Pete Warden—who led mobile TensorFlow—wrote “I know we’re in an AI bubble because nobody wants me”. His argument: the industry is overinvesting in GPUs and underinvesting in efficiency engineering. He built Jetpac to run AlexNet inference on hundreds of cheap EC2 CPUs because Caffe’s CPU path was training-oriented, not inference-optimized. Small cross-stack teams can deliver outsized cost savings—but that’s not where the capital goes.
Program-of-Thought prompting beat Chain-of-Thought by ~12% across math and finance datasets by offloading calculation to an external interpreter. Two separate CoT critiques made similar points: language scratchpads are inefficient for algorithmic tasks.
“Why are your models so big?” argues 15M-parameter models work for narrow tasks like SQL autocomplete—in the browser, at negligible cost.
Gary Marcus called it a trillion dollars potentially wasted, pointing to diminishing scaling returns and the need for neurosymbolic approaches.
Scale isn’t wrong—Gemini 3 and Trainium3 clusters prove scale works. But the question isn’t which is right; it’s which is right for your workload.
Quick Hits
Accelerator competition heats up. Amazon’s Trainium3 (3nm, >4x perf, NVLink Fusion interop planned) and Google selling TPUs to Anthropic/Meta/neoclouds are compressing Nvidia’s moat. CUDA-L2 used RL to generate kernels that beat cuBLAS. Multi-accelerator stacks are the future—portability matters.
SQLite keeps winning. One author demonstrated 100k TPS over a billion rows on an M1 Pro (WAL mode, tuned PRAGMAs). Another reminded us SQLite makes a good application file format—single-file, ACID, portable, toolable.

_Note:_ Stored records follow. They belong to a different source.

Below are the code and all the weights of a small trained network. Each question names an input and a class and asks about switching units off, where a switched-off unit gives its printed mean instead of its output.

import numpy as np


def w(rows, s, z=0):
    codes = np.array(rows[::2]) - 128.0
    scale = np.full(codes.shape[1], s)
    scale[-1] = z or s
    return codes * scale


def norm(h):
    return h / np.sqrt((h * h).mean(-1, keepdims=True) + 1e-5)


def f(y):
    return y / 2 * (1 + np.tanh(0.7978845608 * (y + 0.044715 * y**3)))


def log_softmax(a):
    a = a - a.max(-1, keepdims=True)
    return a - np.log(np.exp(a).sum(-1, keepdims=True))


def net(x, mask):
    res = np.array(x, float).reshape(1, 3) / 4 @ E
    u = 0
    for l in range(3):
        y = f(norm(res) @ A[l][:, :-1].T + A[l][:, -1])
        res = res + np.where(mask[u : u + 10], y, B[l][:, -1]) @ B[l][:, :-1]
        u += 10
    return log_softmax(norm(res)[-1] @ U[:, :-1].T + U[:, -1])


A, B = {}, {}
E = w([
[184,132,212,250,67],'x0',
[9,232,171,108,86],'x1',
[242,195,192,2,79],'x2',
],0.002)
A[0] = w([
[97,142,93,117,133,89],'L0N1',
[68,228,144,158,77,52],'L0N2',
[111,85,128,109,73,129],'L0N3',
[49,198,223,109,67,125],'L0N4',
[66,81,104,101,204,69],'L0N5',
[15,83,52,164,112,185],'L0N6',
[242,2,93,129,129,109],'L0N7',
[62,115,185,50,201,97],'L0N8',
[143,104,250,192,61,166],'L0N9',
[143,176,82,149,152,2],'L0N10',
],0.0029,0.0055)
B[0] = w([
[147,131,104,160,94,94],'L0N1',
[63,3,207,123,12,91],'L0N2',
[128,140,128,128,133,129],'L0N3',
[146,19,146,82,108,166],'L0N4',
[166,240,185,181,78,98],'L0N5',
[215,178,121,52,138,252],'L0N6',
[56,11,196,52,75,170],'L0N7',
[165,152,77,160,107,113],'L0N8',
[126,169,127,71,244,215],'L0N9',
[10,151,203,196,27,55],'L0N10',
],0.003,0.0023)
A[1] = w([
[126,98,160,55,142,172],'L1N1',
[134,179,71,129,97,150],'L1N2',
[185,109,121,120,208,243],'L1N3',
[74,87,108,139,155,88],'L1N4',
[44,134,79,231,165,6],'L1N5',
[155,148,189,215,117,116],'L1N6',
[73,61,89,199,134,103],'L1N7',
[159,134,193,211,80,114],'L1N8',
[2,181,181,108,73,101],'L1N9',
[149,113,196,194,125,82],'L1N10',
],0.0057,0.0023)
B[1] = w([
[114,167,104,194,129,194],'L1N1',
[139,92,146,201,114,137],'L1N2',
[80,134,145,130,95,253],'L1N3',
[149,192,159,118,153,128],'L1N4',
[241,156,178,231,153,143],'L1N5',
[104,151,51,62,151,131],'L1N6',
[194,155,194,121,94,137],'L1N7',
[77,123,21,57,177,125],'L1N8',
[101,2,112,117,81,156],'L1N9',
[81,140,50,39,137,127],'L1N10',
],0.0057,0.0046)
A[2] = w([
[83,128,119,139,146,66],'L2N1',
[169,17,160,98,138,3],'L2N2',
[72,166,173,142,118,36],'L2N3',
[117,1,136,113,116,15],'L2N4',
[103,162,102,161,102,65],'L2N5',
[128,12,154,116,131,20],'L2N6',
[179,170,185,60,85,10],'L2N7',
[197,95,75,157,75,45],'L2N8',
[180,130,165,125,92,36],'L2N9',
[82,152,16,89,183,14],'L2N10',
],0.0085,0.004)
B[2] = w([
[173,160,150,116,81,116],'L2N1',
[60,123,114,130,75,175],'L2N2',
[159,135,111,57,97,127],'L2N3',
[76,18,169,173,32,211],'L2N4',
[148,122,156,64,133,113],'L2N5',
[84,100,131,119,46,186],'L2N6',
[160,99,147,255,167,186],'L2N7',
[128,196,143,18,119,105],'L2N8',
[145,179,120,114,221,125],'L2N9',
[55,213,5,61,190,250],'L2N10',
],0.0073,0.0026)
U = w([
[236,177,224,251,241,229],'0',
[23,236,10,67,232,170],'1',
[17,16,200,173,7,169],'2',
[218,214,236,39,83,162],'3',
[88,120,222,93,205,11],'4',
],0.012,0.011)

Each question gives the input, the list of numbers given to net, and the class t.
The units are the neurons (one row each of A and B). Each row of codes is followed by its name. A weight is (code - 128) times the scale printed after its matrix; where a second scale follows, it is the last column's (A, B and U).
mask holds one flag per neuron, layer by layer. A switched-off neuron (its flag False) gives its mean, the last column of its row in B, instead of its output. The means were averaged over made-up inputs and are rounded, as every weight is.
A unit's drop is (log p(t) with every unit on - log p(t) with that unit switched off) / (log p(t) with every unit on - log p(t) with every unit switched off).
The circuit of an input: a set's keep is (log p(t) with only the set's units on - log p(t) with every unit switched off) / (log p(t) with every unit on - log p(t) with every unit switched off). Starting from the 12 units with the biggest drops (on a tie, the unit counted first), units are removed one at a time, each time the one whose removal leaves the highest keep (on an exact tie, the one counted first), for as long as the keep stays at least 0.8.
units of the circuit, in order: the units of the circuit, biggest drop first
top k neurons: the k neurons with the biggest drops, biggest first
k most important neurons of layer l: the k neurons of layer l with the biggest drops, biggest first
drop of u: that unit's drop, to one decimal
input [5,4,-4], class 1: top neuron	[L1N6]
input [8,8,2], class 1: top 3 neurons	[L1N8, L1N6, L0N7]
input [-2,-2,1], class 3: 3 most important neurons of layer 1	[L1N9, L1N8, L1N10]
input [5,5,-3], class 1: top 4 neurons	[L1N6, L0N7, L1N8, L1N10]
input [3,-2,1], class 3: top 2 neurons	[L0N9, L1N9]
input [4,-3,0], class 1: top 3 neurons	[L1N9, L1N10, L1N5]
input [-7,-8,8], class 0: units of the circuit, in order	[L1N8, L2N7]
input [-2,1,0], class 3: top 3 neurons	[L2N10, L1N9, L1N5]
input [-5,7,-2], class 2: top 2 neurons	[L1N9, L0N9]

Security remains brittle. Researchers showed poetic framing bypasses guardrails at ~62% success rate. A $1B legal AI tool exposed 100k+ files via an unauthenticated API endpoint that returned a Box admin token in client JS.
AI expands scope, doesn’t replace judgment. Anthropic’s self-study: engineers use AI in ~60% of work, report ~50% productivity gains, but only 0-20% can be fully delegated. 27% of AI-assisted work is net-new—tasks that wouldn’t have been done otherwise. The concern: skill erosion and reduced peer collaboration.
The RAM shortage is real. Memory makers are prioritizing HBM for AI datacenters, cutting consumer lines. DDR4/DDR5 prices are 3-4x. Don’t expect cheap secondhand HBM—it’s integrated.
What to Watch
Agent scaffolding patterns will consolidate. The initializer/executor split, external state, and constrained scope are likely to become standard. Expect frameworks.
Open-weight models will keep closing the gap. Mistral 3 and DeepSeekMath aren’t anomalies—they’re the trend. Evaluate them seriously for production.
European data sovereignty isn’t going away. Swiss and Dutch moves this week are early, but the regulatory direction is clear. Start classifying data by jurisdiction exposure.
The efficiency argument will get louder. Not because scale doesn’t work, but because inference costs recur and most workloads don’t need frontier models.